The University debate
Peppi Azzopardi said Bernard Grech was more convincing during the university debate, despite the expectation that he would not perform as well as Abela. He said the PN leader spoke plainly and authentically, and he is noticing that young people are increasingly gravitating towards Grech during the campaign.
Maria Brown said she was positively surprised by Carmel Cacopardo’s performance with solid arguments throughout.
While Brown was dismayed at the way students in the audience jeered and behaved in general, Azzopardi argued that a loud audience should not be equated with an ignorant one.
“It is normal for young adults to be animated like that, and their reactions to the debate were very democratic,” he said.
Brown is annoyed by both parties’ fixation with free handouts, saying it is simply cultivating a detrimental colonial culture.
“It is probably rooted in centuries under the British rule, where anything you managed to snatch from the government was a small victory, because it wasn’t yours and you took it from the Queen.
“But when we do it in a democratic republic, we’re just robbing ourselves. That’s our own money we’re taking, so it’s not free at all.”
Instead of attempting to eradicate this, both parties are using it to hammer in the conviction that citizens must feel grateful and indebted to politicians who give them a constant lifeline – a debt they can only pay by giving politicians their vote.
Brown acknowledged, however, that a few other proposals, such as Labour’s equity sharing measure, incentivised investment and intelligent financial planning in people.
Azzopardi said that despite pledging quite a lot, the Nationalist Party is not dishing out free stuff.
“Grech is asking voters for some things in return. He will give you €10,000, only if you promise to give up your car for five years. He will raise your stipend, given that you engage in voluntary work. He will incentivise your business, as long as you follow ESG guidelines.”
Azzopardi said he worries more about the cost estimates of Labour’s proposals, rather than the PN’s.
‘Freebies are not free’
“We know where Bernard Grech will get money to deliver on his manifesto – from the 10 new economic sectors. And we know the Nationalist Party can create new sectors because we have seen a PN government do it in the past.
“But we don’t know where Labour will get the money for its thousand proposals. I just hope it’s not from the sale of passports.”
Azzopardi acknowledged Labour might be more credible because it ran the country relatively smoothly during the pandemic, and with an ongoing war and a looming supply shortage, voters may be more reluctant to change government.
On tampons and pills
Brown said pledging free contraceptives, tampons and morning-after pills has further consequences, because it shoves the burden of family planning solely on women.
“It’s like we decided that women are exclusively responsible for child-rearing; that there is a specific timeframe during which they must have children, and any pregnancy out of that timeframe is inappropriate.
“The discussion seems to always revolve around what women should do to avoid getting pregnant. We never speak about vasectomy, for instance. Men seem to be left out of the equation.”
She said this is unfair on both women who are expected to bear all the responsibility and men who genuinely want to take an active part in child-rearing.
Labour and Volt promised free contraceptives in schools, pharmacies and health centres last week, and PN had already made a similar pledge last October.
The bold footballer
Azzopardi noted how he has seen Grech evolve and grow stronger during the campaign, despite being new to politics.
“I believe the shots of him dribbling during football, for instance, exude youthful genuinity that can be felt among those on the pitch as well as those watching on TikTok,” he said.
“In those moments, to me he seems almost like a mischievous young man, in a good way: adventurous and far from the conservative that many label him to be.”
Azzopardi said this same audacious spirit, does however have a downside, when he slightly crosses the line in his speeches.
“I’m referring to that line he said about how it is more important for the pope to visit if Labour wins and when he jokingly suggested he would bring down the Labour headquarters and transform it into ODZ land.
“I think he said those things in good spirit, but still, I wouldn’t have said that, especially in the height of an election campaign.”

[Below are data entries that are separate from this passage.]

These are the activations of a small neural network, seen along a few directions. Each row is one input.
Each table varies a few parts of the input and shows all the possible inputs, shuffled.
Descriptions start from the smaller parts, as in this example, which fits no table here: one of 8 places around a ring, together with either a single point or one of 9 places along a line or (one of 3 separate values, together with one of 6 places along a line).
Shared parts are said once, and a part with two or three values counts as separate values.
In the rows, zero is written as 128.

Other details of the inputs vary at random and push rows far along two fixed directions, the same in every table; ignore that.

Table:
x1: [130 125 125 126 131 129 133 125 123 128 129 124 130 128 128]
x2: [140 120 122 111 139 134 121 127 130 121 136 142 126 127 135]
x3: [126 126 125 125 128 128 130 122 125 130 125 125 135 127 129]
x4: [136 124 126 114 136 135 117 128 132 128 134 148 131 123 134]
x5: [125 127 127 126 125 127 130 122 127 128 126 122 132 125 129]
x6: [124 140 134 110 145 129 122 131 132 120 136 150 124 135 136]
x7: [116 133 129 153 115 117 150 120 116 134 129 100 137 128 117]
x8: [119 133 131 143 121 122 141 117 124 135 118 111 133 125 121]
x9: [120 133 127 145 119 123 139 127 118 135 128 114 138 128 123]
x10: [139 125 123 119 136 135 118 131 131 125 135 151 128 127 132]
x11: [131 126 124 132 130 127 131 126 126 124 133 128 130 129 125]
x12: [114 137 132 158 117 117 155 114 116 138 119  95 135 126 114]
x13: [111 135 130 152 116 117 148 117 118 136 113  97 139 127 118]
x14: [131 125 126 128 129 128 130 127 129 125 126 123 124 127 127]
x15: [125 111 162 128  74 136  85 198 185 139  88  84  28 144 127]
x16: [130 129 124 134 127 126 128 128 126 126 131 131 133 127 127]
x17: [138 123 122 116 134 133 117 132 130 123 139 147 130 127 135]
x18: [122 131 131 141 122 123 144 120 121 136 125 109 129 126 122]
x19: [119 134 131 145 122 122 139 120 123 135 122 117 138 122 121]
x20: [131 125 124 129 133 128 132 125 124 126 126 126 130 129 127]
x21: [139 124 121 118 136 134 117 134 129 123 133 149 130 129 133]
x22: [127 129 126 131 129 128 127 127 126 128 124 129 137 125 127]
x23: [115 144 136 126 137 124 132 129 124 122 130 130 131 137 132]
x24: [127 129 126 131 128 126 127 125 127 126 127 129 136 123 127]
x25: [144 118 122  99 142 139 104 133 137 119 138 161 128 124 141]
x26: [131 127 128 134 128 128 133 126 127 129 131 129 127 130 123]
x27: [120 134 129 146 119 123 140 124 120 137 129 117 135 126 122]
x28: [130 126 127 130 128 129 133 125 125 130 135 130 129 129 125]
x29: [125 139 133 110 144 127 119 132 130 115 137 147 125 135 138]
x30: [146 117 120  98 145 139 106 128 139 116 133 160 125 127 140]
x31: [127 128 128 125 128 128 131 119 127 132 127 128 132 125 128]
x32: [134 123 125 114 134 134 116 132 131 126 131 143 131 125 134]
x33: [130 124 127 129 126 129 129 132 126 129 131 125 126 132 126]
Each input here is: one of 3 separate values, together with either a single point or (one of 2 separate values, together with one of 5 places around a ring).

Despite having worked within the PL structures, Brown said she was disappointed to witness lack of transparency, good governance and inappropriate proximity between politicians and businesses over the past few years. She thinks one of the PN’s most powerful battle horses is the fight for good governance.

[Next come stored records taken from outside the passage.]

These are the activations of a small neural network, seen along a few directions. Each row is one input.
In each table, some parts of the input vary, and every possible input appears once, in random order.
A made-up example of a description, with smaller parts first: ring(8) and (point or line(9) or (values(2) and line(6))).
Shared parts are said once, and a part with two or three values counts as separate values.
In the rows, 128 means zero.

Other details of the inputs shift rows strongly along two fixed directions, in all tables alike. That doesn't count.

A family of inputs:
R1: [149 127 180 108 174 207 212 120  73  91 144 157 103 177  92 118]
R2: [132 183 126 174 110  42  88 102 197 137 141 173 156 120  99 133]
R3: [159 164 164 119  85  29  71  79 208 142 141 143 156 139  68  74]
R4: [104 151 161 123 176 206 124 181 104 129  86  72  51 120 223 153]
R5: [129 127  89 162  82  57 126  94 151 120 146 157 177 109  78 122]
R6: [150 119 157  37 171 205 174 130  74 131 160 141 124 179  93  74]
R7: [144 110 128  45 157 177 171 141  78 127 169 150 168 178  83  84]
R8: [101 103 148 101 155 203 101 184  92 146  96  77  58 101 230 160]
R9: [121 140 143 128 143 204 148 145  94 132  84  60  57 115 210 157]
R10: [118  95 137  81 134 163 155 142  75 114 162 182 156 154  87 142]
R11: [146 100 139 138  82  72 105  64 162 121 134 160 142 101  67 115]
R12: [123 149 188  90 158 184 184 127  87 121 139 168 112 163 101 137]
R13: [117 138 101 141 112  50 131  90 163  97 182 226 201 136  23 107]
R14: [131 120  86 162  78  49 144  80 159 125 146 166 187 122  50 116]
R15: [139 163 106 197  80  38  87  95 197 138 104 119 139 106 125 145]
R16: [120 171 126 176  99  31  66 120 205 145 120 142 148 108 133 155]
R17: [105  81  87 177 115  65  23 155 183 126  91  46 100  50 236 131]
R18: [164 193 141  83 160 180 189 142 101 145 142 157 151 207  96 104]
R19: [ 95  94 105 110 172 194 111 201  83 129 106  80  88 105 214 148]
R20: [ 93 109 121 161 114  74   4 154 193 140  81  61  74  47 223 137]
R21: [148  84 125  96 127 188 205 116  58 109 150 168 144 152  72 130]
R22: [120 140 125  93 136 166 194 136  69 106 178 208 189 171  61 143]
R23: [147 134 150 150  79  56 145  43 185 126 129 167 146 129  42 110]
R24: [137 154 148 131 187 226 195 172  58 116 127 111 100 183 163 158]
R25: [126  94 142 128 158 197 111 167  95 116 100  64  70 103 213 144]
R26: [138 153 106  74 153 171 179 156  81 131 171 147 181 183  88  92]
R27: [142  96 138 136  79  73 115  56 169 133 128 158 148 106  66 117]
R28: [115 115  90 171 169 175 107 195  87 132 115  45 104 107 225 151]
R29: [127 151 111 179 109  81 128 116 177 159  96 100 110 121 151 140]
R30: [102  82  75 169  87  75  46 136 183 157  72  36 100  47 228 145]
Each input here is: ring(5) and (point or line(5)).
Changing only the ring(5) part turns R11 into R21. The same change can be made to R6. Which row results?
> R7
Which other rows does R25 become when the ring(5) part takes its other values? List them by row number.
> R1, R17, R24, R28
Start at R16 and move only the line(5) part, one step at a time. The first step leads to R2. Which rows follow, in order?
> R24, R15, R29

A family of inputs:
R31: [134 149 128 152 131 138 145 131 125 131 113 106 112 132 147 141]
R32: [119 118 103 116 136 147 140 156 105 130 134 126 138 135 143 135]
R33: [127 121 106 146 133 144 139 137 108 123 123 109 125 121 148 141]
R34: [114 109 115 139 129 141 138 138 111 122 121 119 119 110 149 148]
R35: [124 141 134 154 130 136 138 129 129 132 112 113 107 122 150 150]
R36: [154 123 159 117 118 127 157  83 129 121 140 160 140 147  70 113]
R37: [126 152 118 129 136 142 141 151 119 143 125 115 126 144 150 141]
R38: [126 151 117 125 133 138 129 141 126 146 120 105 125 134 151 130]
R39: [126 147 118 156  90  32  46 106 212 146 116 105 134  93 135 109]
R40: [124 135 134 177  86  39  59  88 207 132 106 121 119  82 131 131]
R41: [131 117 108 108 117 115 149 117 119 120 156 169 177 146  68 109]
R42: [132 120 151 126 131 154 138 120 120 135 111 116  95 126 141 139]
R43: [131 148 144 118 146 143 122 141 127 132 124 110 113 138 150 124]
R44: [129  92 129 118 127 148 123 125 116 123 117 106 112 112 145 124]
R45: [118 116 109 111 129 137 105 149 118 131 127 106 128 117 148 116]
R46: [144 159 143 124 134 120 164 113 127 122 152 184 156 168  69 120]
R47: [114 100 132 122 130 152 133 136 107 119 119 122 111 112 142 141]
R48: [123  93 132 115 129 153 130 129 107 126 122 122 111 112 141 138]
R49: [120 126 113 124 145 147 128 158 110 128 133 129 129 134 148 137]
R50: [135 125 138 111 131 110 138 114 131 112 161 181 163 147  69 106]
R51: [144 156 155 122 133 107 139 105 147 122 150 173 151 157  72 109]
R52: [122 119 131 106 141 145 115 149 116 122 134 117 125 126 149 117]
What do these inputs look like to the network?
> values(2) and (line(5) or ring(6))
Changing only the values(2) part turns R32 into R37. The same change can be made to R33. Which row results?
> R31
Which other rows does R42 become when the values(2) part takes its other values? List them by row number.
> R48
Which other rows does R49 become when the ring(6) part takes its other values? List them by row number.
> R32, R41, R45, R50, R52

A family of inputs:
R53: [125 138 134 149 145 152 137 148 128 140 103  99 101 127 169 155]
R54: [107 109 102 125 133 165 116 166 105 144 109  77 100 107 202 156]
R55: [123 138 141 140 141 159 109 149 125 140  96  88  79 110 182 149]
R56: [142 116 125 103 134 136 132 137 113 124 145 154 150 149 106 110]
R57: [130 163 124 147 147 150 138 156 112 135 113  92 101 139 180 139]
R58: [133  99 126 108 129 149 171 112 102 115 145 164 151 146  83 128]
R59: [110  99 109 133 136 164 110 163 107 127 100  65  96  94 209 144]
R60: [125 112 132 112 134 134 142 118 111 108 154 156 145 132  86 110]
R61: [124 115 131 103 125 133 145 121 109 125 153 174 159 139  83 129]
R62: [132 169 136 109 136 127 158 124 126 127 152 163 152 162  83 112]
R63: [132 134 138 154  81  29  59  81 210 137 118 123 135  99 116 107]
R64: [139 142 152 126 143 138 160 116 129 122 139 166 138 157  93 131]
R65: [147 128 155 111 121 140 167  90 119 127 134 156 139 153  77 116]
R66: [118 104 126 106 141 160 138 149  99 119 124 126 119 126 144 136]
R67: [129 114  92 166  85  18  43 109 210 143 122 113 152  84 138 108]
R68: [134 139 126 180  78  27  67  84 209 135 113 129 128  84 108 128]
R69: [117 105 129 113 141 147 130 135 108 117 139 126 121 119 136 125]
R70: [147 163 148 121 144 131 166 117 116 118 156 171 144 171  81 118]
R71: [113 108 106 135 138 169 113 158 100 126 106  73  98 100 192 136]
R72: [134 165 127 119 129 133 160 128 120 131 138 145 151 161  91 123]
What do these inputs look like to the network?
> values(2) and (point or line(4) or line(5))
Changing only the values(2) part turns R67 into R56. The same change can be made to R54. Which row results?
> R61
Start at R72 and move only the line(5) part, one step at a time. The first step leads to R57. Which rows follow, in order?
> R53, R68, R65
Which other rows does R63 become when the line(5) part takes its other values? List them by row number.
> R55, R62, R64, R70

However, she says she is still more convinced by Labour’s proposals.
“Not only do I see more substance and vision in them. They are more long-term than the PN’s,” she said.
“Despite moving towards its potential third term, Labour’s plans for public transport, parks and open spaces extend beyond the five-year term, and I commend that. PN is still keen on short-term projects.”
She also said she is now realising how detrimental it was for the Nationalist Party to lose so many months embroiled with internal conflicts.
Azzopardi acknowledges that while the PN is still failing to persuade voters, it would be a win-win situation for everyone if Labour’s huge majority is reduced.